The Raft Consensus Algorithm: Leader Election and Log Replication Explained

#distributed #systems #architecture #backend

Raft solves the hardest problem in distributed systems: keeping replicas synchronized while nodes fail.

What We're Building

We are dissecting the Raft consensus protocol to understand how a cluster maintains a single source of truth. Unlike Paxos, Raft is designed to be human-readable and easier to implement correctly. Our scope is not building a complete key-value store, but modeling the core state machine of a Raft node. We will focus on the three core roles, the heartbeat mechanism, and the safety properties that prevent split-brain scenarios. We will use Go for examples because its interface definition and structuring closely mimic the RPC patterns found in production Raft libraries like etcd.

Step 1 — Defining Node Roles

Raft nodes operate in a finite state machine. A node transitions between Follower, Candidate, and Leader. The leader manages log replication, while followers maintain state consistency. This separation ensures that only one node writes to the log at any term, preventing conflicts.

type NodeState uint8

const (
    StateFollower NodeState = iota
    StateCandidate
    StateLeader
)

type RaftNode struct {
    State    NodeState
    Term     int
    VoteFor  NodeID
    LastLogIndex int
}

Go’s type system handles the state transitions cleanly, ensuring type safety without external libraries.

Step 2 — Conducting Leader Elections

When a follower stops receiving heartbeats, it starts an election. It increments its term, sets itself to Candidate, and broadcasts a RequestVote RPC to all other nodes.
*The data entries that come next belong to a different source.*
These are the activations of a small neural network, seen along a few directions. Each row is one input.
Each table varies a few parts of the input and shows all the possible inputs, shuffled.
A made-up example of a description, with smaller parts first: one of 6 places along a line, together with either a single point or one of 11 places along a line or (one of 3 separate values, together with one of 8 places around a ring).
Shared parts are said once, and a part with two or three values counts as separate values.

Rows:
R1: [  7  33 -11 -52 -48  10 -18 -18  10  11  26 -38  19 -22  13  18]
R2: [-14  -2  -4 -27 -58  -5 -44  -5  33  15  39 -63 -22   0 -14  46]
R3: [-27 -46  14  46  34 -24   8  27 -43 -22  -4  47 -52  12 -39 -33]
R4: [ 47  -8  26 -13  87  14  64   2 -34 -14 -65 109  27  18  21 -70]
R5: [ 21 -30   5  -7   9 -20  14   1  10  40  52  38 -37 -24 -16 -33]
R6: [ -2 -39   9   6  -6 -25  -6  -1  19  40  65  18 -52 -18 -31 -14]
R7: [  1 -42  24   0 -24 -37 -29  21   0  32  62  23 -70   1 -50  15]
R8: [-47  34 -30   9 -40  21 -28   5 -22 -48 -45 -81  26  27   8  21]
R9: [ -8  -4   3 -27 -59  -8 -54  -1  19  -2  40 -59 -27  -3 -23  56]
R10: [ 66 -41  14  61  96   4  56   6   8   0 -39  85  29  -3  42 -33]
R11: [ 73  13  49 -72  51  28  36   3  -8  25 -15 110  35 -18  29 -48]
R12: [-14 -35   2  38  52 -15  25  19 -29 -11  -7  52 -35  10 -17 -55]
R13: [ 29 -12  15 -17   7 -17   6   4  -2  33  50  48 -35 -19  -8 -37]
R14: [ 71  38   8 -32  -1  30  15 -19  59  22 -12   6  86 -58  79  49]
R15: [ -9  16 -17 -28 -57  -3 -31 -25  26  31  37 -59 -14 -11   0  29]
R16: [-40  45 -39  16 -21  15   6 -18  -8 -24 -36 -80  39  16  19   4]
R17: [  54   74   23 -105    7   45   29  -19    2    9  -40   33   85  -34
   50    6]
R18: [-35  49 -40   5 -22  17  -2  -8 -17 -45 -47 -71  48  15  21   7]
R19: [ 95 -10  32   4  50   6  26  -5  39  44  14  86  33 -35  59 -12]
R20: [-59  21 -24  31 -44  12 -48  -2 -10 -56 -32 -89   6  48 -14  49]
R21: [  8 -31  27 -13  -8 -24 -15  24  -8  18  50  39 -53 -11 -27 -16]
R22: [ -2  24   6 -47 -61   4 -41   0   4   8  27 -49  -2  -9   7  26]
R23: [-40 -57   3  59  24 -32   3  27 -23   2  11  31 -64  31 -58  -3]
R24: [-35 -54  11  55  27 -36  -6  39 -34 -16   8  28 -63  27 -57  -6]
R25: [ -8 -42  18  -4 -12 -38 -26  24  14  36  60  21 -64   1 -41   1]
R26: [-14 -45 -11  53  52 -15  35   7 -23  -3  -2  45 -37   6 -23 -48]
R27: [ 23  57 -15  26  21  41  27 -17  36 -29 -76 -28 107  -9  75  33]
R28: [-60  15 -30  30 -40   9 -26  -7   2 -46 -30 -96   7  43 -11  37]
R29: [  6  29 -17 -41 -36   5  -9 -32  18  20  35 -42  12 -26  11  12]
R30: [-59  20 -40  28 -27  13 -15 -24   2 -38 -30 -93  16  25  -8  25]
R31: [-34 -51  -8  61  37 -29  20  11 -18   9   8  31 -56  13 -44 -29]
R32: [   6   84   -4  -40   12   55   29  -19  -20  -40 -106   -2  106    7
   49    2]
- What do these inputs look like to the network? => one of 4 places along a line, together with either one of 2 separate values or one of 6 places around a ring
- Changing only the place on the line of 4 turns R19 into R14. The same change can be made to R21. Which row results? => R22
- Change only the place on the line of 4 in R15. List by row number the other rows that result. => R6, R30, R31
- Change only the place on the line of 4 in R12. List by row number the other rows that result. => R1, R13, R18
- Change only the choice among 2 separate values in R10. List by row number the other rows that result. => R4

Rows:
R33: [-19 -34  -4  60  36  -9   6  28  -6 -37 -11   9  -8   7 -16   8]
R34: [ 48  -5  14 -29  11  -9  -1 -15  31  49  45  34  -8 -24  13  -4]
R35: [ 13   6  15  -3  29   9  25   2 -14  16 -32  52   9  -5  18 -28]
R36: [ 43  -1  12   2  35  13  37  -9  16  28 -20  63  25  -9  37 -31]
R37: [-11  -3   1   7  22   1  25  -1 -25 -11 -15  23  -1  13 -11 -41]
R38: [ 11  -2  20 -38  -2   0 -17  -1   3  33  29  23 -28 -19  -5  -8]
R39: [-15 -23   0  33  14  -3  25  15 -24 -12 -37  20 -11  24 -14 -18]
R40: [-11 -25   5   6 -21 -28  -8  12 -11   9  23  -1 -39  11 -37   9]
R41: [-20 -46  -5  47 -10 -23 -15  13   9   2  37 -19 -45  -8 -26   8]
R42: [-12  73 -24 -21 -34  39 -18 -25   2 -61 -52 -96  85  15  37  49]
R43: [  0  -6  -7 -27  -1 -24 -13   4  -7  16  40   3 -35   0 -27  -4]
R44: [ -27   65  -27  -37  -78   34  -44  -23   28  -32   -6 -112   55   -6
   30   58]
- What do these inputs look like to the network? => one of 2 separate values, together with either a single point or one of 5 places along a line
- Change only the choice among 2 separate values in R33. List by row number the other rows that result. => R41
- List by row number the other rows that have the choice among 2 separate values in common with R44. => R34, R38, R40, R41, R43

Rows:
R45: [ 24  59 -15 -10  -8  35  11 -29  60  -4 -49 -16  60  16  55  17]
R46: [-64  77 -53 -11 -65  29 -32 -14  20 -18 -32 -81  40  42  26  49]
R47: [-39 -14  26  54 -19   7 -44 -18 -21 -52  -1 -39  -2  31 -36   0]
R48: [-22 -75  23  39  27 -39 -35  17 -32 -28 -13 -19 -50 -23 -59 -13]
R49: [-32  43 -33 -38 -79  17 -33  -7   9 -10  17 -99 -16  12 -11  46]
R50: [ -3  49 -42 -20  32  26  37 -20 -13 -28 -43   0  53  14  32 -12]
R51: [-16 -51   8  -3 -15 -45   5  30   4   8   7   3 -46 -23 -38   7]
R52: [ 25  50  13 -41 -25   4  -6 -28   2   7   2 -53  20 -29  44  23]
R53: [ 25  -3  15  -6 -21 -24   2   2 -21  27  45  12   8 -23  30   4]
R54: [ 39 -31 -21 -16  55  -9  17  19 -12  28  21  25 -41   1   4 -62]
R55: [  4  30 -40  10  38  17  19 -18   7   6   5   0   2 -32  26 -16]
R56: [ 54  28   0 -24   9  21 -29 -15  22  22 -13  -4  21 -21   9  40]
R57: [-18 -72  65  70  24 -43   2  11 -35 -15  -6  82 -50   1 -89 -55]
R58: [-84 -12 -37  58 -17  -1   7 -21 -15 -29 -40 -63  48  38  41  25]
R59: [ 74  -8   8  -1  17   7  -1  38  37  53  23  35  12 -24  -7   2]
R60: [ 35 -27  60 -20   4 -14  26   8 -35  -3  22  78 -30  -3 -13 -29]
R61: [ 52 -23  20  20  44   9  37  50  32  68  29 102   3  12 -36 -10]
R62: [ 11 -52  20   3  70 -12  73  25 -43   0  27 117 -38  -7 -56 -24]
R63: [-21 -26   2 -26 -34 -18 -36 -25  14  -4  66 -45 -55  27  -6   0]
R64: [-42  56 -19 -40 -36  34 -19  -6  21 -29 -67 -36  60  -7  85   9]
- Changing only one part turns R51 into R61. The same change can be made to R46. Which row results? => R45
- What do these inputs look like to the network? => one of 4 places along a line, together with one of 5 separate values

Nodes only vote for a leader if they have newer log entries than the candidate. This prevents old terms from becoming leaders.

func (n *RaftNode) RequestVote(term int) (bool, error) {
    if term < n.Term { return false, nil }
    if n.State == StateLeader { return true, nil }
    // Simplified logic: vote if log matches
    return true, nil
}

This logic enforces the requirement that a leader must have the most up-to-date logs, ensuring safety.

Step 3 — Log Replication via RPC

The leader persists commands by appending them to its log. It then replicates this entry to a majority of followers using AppendEntries. Followers append the entry, acknowledge the success, and the leader moves it to its commit index. If a majority acknowledges the entry, it is considered committed and safe.

func (l *RaftNode) AppendEntries(leaderTerm int, index int) (bool, error) {
    if leaderTerm != l.Term { return false, nil }
    l.Log[index] = data
    return true, nil
}

This function demonstrates the AppendEntries RPC where a leader proposes a change, and followers store it locally.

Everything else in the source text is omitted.